Numa das principais praças da histórica cidade de Leão, na Espanhahá um café brasileiro que serve pamonha, pastel de feira e coxinha de frango ao lado da estátua de bronze do rei Afonso IX (1171-1230). O rei ficou conhecido por ter estabelecido a Universidade de Salamanca, uma das mais antigas do mundo. Por ter sido expulso de várias regiões da Espanha para a população nativa religiosa (Califado Almôade). Ficou até conhecido por ter pedido a decisão do Papa de anular os seus dois matrimônios devido à consanguinidade.

Para outros é mais reconhecido por ter inventado a democracia parlamentar na Europaem 1188. Foi ele que convocou a Corte Régia de Leão e firmou o “Decreta”, um documento de 17 cláusulas que estabelece um conjunto inovador de regras políticas, jurídicas e sociais com o propósito de manter a justiça e a paz em todo o reino.

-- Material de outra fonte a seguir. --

Each row was made from one small tree. The marks that hang from a mark follow it in brackets, in the order of their numbers. Every link used is in the known rows. Write each row's tree.
Known rows:
k_914(k_263 k_408 k_956(k_359)): [-1.98  1.82 -0.62 -1.27  0.00  3.09  1.01  0.67 -0.86  1.69  1.10 -2.48
  0.57  0.79 -0.28  1.82 -3.18  0.91 -2.99]
k_37(k_914(k_173 k_263 k_710)): [-3.12  2.64 -0.06 -1.01  1.15  1.38  0.52  1.26 -1.00  3.46  3.17 -1.86
 -0.97  1.15  0.79  0.87 -2.55  1.39 -0.46]
k_564(k_37(k_914(k_173))): [-1.94  1.46 -0.01 -0.97  1.96  0.59  0.53  2.38 -0.26  3.20  3.23 -1.75
  0.24 -1.50  0.25  0.87 -0.82  0.97  1.00]
k_359(k_6): [-0.74 -0.18  0.13 -0.32  0.76  0.58 -0.07  0.75 -0.30  2.36  1.80 -1.84
 -0.91 -1.32 -0.88  1.41 -0.31  1.50 -0.49]
k_408(k_564(k_37(k_914(k_710 k_956)))): [-1.70  2.77 -0.81 -1.04  1.93  0.34 -2.29  3.81 -2.04  2.33  1.63 -1.64
 -2.73 -1.23  0.39  1.40 -1.59  1.15 -1.51]
k_956(k_359(k_6)): [ 0.06  0.15 -0.13  0.01  0.80  1.60  0.92  0.21 -0.23  3.20  1.69 -1.38
 -0.18 -1.25 -0.88  1.06 -0.46  1.68 -0.54]
k_564(k_37(k_914(k_263))): [-1.46  2.23  0.24 -1.07  0.80  0.12 -0.17  2.42 -0.58  3.11  2.52 -1.70
 -0.33 -2.18 -0.60  0.67 -0.69  1.56 -0.30]
k_914(k_37 k_263 k_287(k_359) k_408 k_710 k_956): [-3.50  3.24 -1.86 -0.99 -0.53  2.79  0.88  1.38 -3.02  0.20  2.87 -3.58
 -1.91  3.08  2.66  2.91 -5.59  2.43 -2.00]
k_408(k_564(k_37(k_914(k_173 k_263 k_710 k_956)))): [-3.91  3.98 -0.89 -1.12  0.90  1.13 -0.32  3.28 -2.20  2.96  2.77 -2.54
 -2.91  0.08  1.08  1.58 -3.13  1.30 -0.65]
k_408(k_564(k_37(k_914(k_173 k_263 k_287 k_956)))): [-4.10  3.87 -0.18 -1.25  0.01  1.33  0.81  2.89 -2.15  2.93  2.52 -2.44
 -3.47 -0.64  1.58  0.65 -3.44  1.40 -0.08]
k_914(k_37(k_564) k_173 k_263 k_287 k_408 k_956): [-5.75  2.95 -0.62 -1.89 -0.60  2.79  1.65  0.50 -2.62  1.62  2.62 -3.87
 -1.20  3.41  2.10  2.02 -5.05  0.91  0.23]
k_37(k_564 k_914(k_173 k_287 k_710 k_956)): [-3.93  2.55  0.46 -1.43  1.69  1.41 -0.62  1.47 -2.32  2.90  2.42 -2.25
 -2.70  1.91  2.13 -0.06 -3.33  0.85 -0.50]
k_408(k_564(k_37(k_914(k_173)))): [-1.76  2.61 -0.76 -1.04  1.93  0.98 -0.36  3.24 -1.25  3.61  2.35 -1.55
 -0.99 -1.60  0.59  0.94 -0.44  0.15  0.73]
k_408(k_564(k_37(k_914))): [-0.42  2.38 -0.61 -1.08  1.83  0.37 -1.57  3.50 -1.33  3.36  1.35 -1.11
 -1.20 -2.63 -0.20  0.71  0.36  0.21 -0.38]
k_173(k_914(k_263 k_710 k_956(k_359(k_6)))): [-1.76  2.43  0.28 -0.56  0.75  1.26  0.55  0.50 -1.40  3.21  1.87 -1.63
 -2.96 -0.64 -0.83  1.31 -3.15  2.48 -3.28]
k_173(k_914(k_37)): [-1.64  0.59 -0.13 -0.99  1.73  0.50 -0.30  0.93 -0.48  2.60  2.07 -0.76
  0.32 -0.78 -0.17  1.27 -0.74  0.16 -1.62]
k_37(k_914(k_173 k_287 k_710 k_956)): [-3.79  1.91  0.49 -1.04  1.52  1.32  0.18  1.49 -1.40  2.12  3.01 -1.97
 -2.72  1.62  1.76  0.58 -4.00  1.81 -0.83]
k_37(k_564 k_914(k_287 k_710 k_956)): [-2.60  2.26  0.63 -1.51  1.59  0.71 -1.96  1.73 -2.38  2.37  1.46 -1.68
 -2.92  0.91  1.36 -0.18 -2.61  0.98 -1.61]
k_564(k_37(k_914(k_173 k_956(k_359)))): [-2.12  1.52 -0.02 -0.81  1.71  1.56  1.20  1.86 -0.23  3.19  2.76 -1.86
  0.31 -1.39  0.41  0.96 -1.72  1.19 -0.26]
k_37(k_564 k_914(k_173 k_408 k_956(k_359))): [-2.40  2.49 -0.03 -2.17  2.41  3.03  0.17  0.71 -1.64  3.57  1.31 -2.51
  0.36  0.84  0.54  0.88 -2.36 -0.50 -1.68]

Which tree is each row?
[-3.86  2.76 -0.23 -1.52  1.01  0.55 -1.04  0.84 -2.32  2.54  1.86 -2.04
 -1.71  1.00  0.60  1.32 -2.63  0.38 -2.73] : k_173(k_914(k_37(k_564) k_263 k_710 k_956))
[-2.11  0.99  0.80 -1.13  1.29  0.71 -0.23  1.20 -0.97  1.62  1.47 -0.91
 -2.13 -0.71  0.32  0.06 -2.29  0.53 -3.11] : k_173(k_914(k_287 k_956))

Foi a primeira vez que um monarca promoveu a participação de representantes eleitos das cidades e vilas leonesas, o povo, para tomarem decisões políticas, ao mesmo nível da nobreza e do clero. Isso antes de Carta Magna Inglesa ou da Assembleia dos Estados Gerais da França convocada pelo rei Filipe IV em 1302. As Cortes de Leão foram um dos primeiros exemplos de parlamento na Europa e o berço do “Estado de Direito” Espanhol.

Quase tudo o que foi decretado nas Cortes de Leão foi movido, centenas de anos depois, pelos vários ordenamentos jurídicos brasileiros desde 1500. Em Leão, publique-se o habeas corpuso direito à inviolabilidade do domicílio e do correio e a proibição da expropriação ilegal. Apresentou-se o respeito pelos procedimentos jurídicos e pelas garantias do processo penal. Fortaleceu-se o poder local concedendo-se maior autonomia aos concelhos na gestão dos seus próprios assuntos, como administração da justiça e cobrança de impostos. O Rei deixou de ter capacidade de decretar a guerra ou a paz sem convocar as Cortes. Atualmente, todos estes preços são, grosso modo, contemplados na Constituição brasileira.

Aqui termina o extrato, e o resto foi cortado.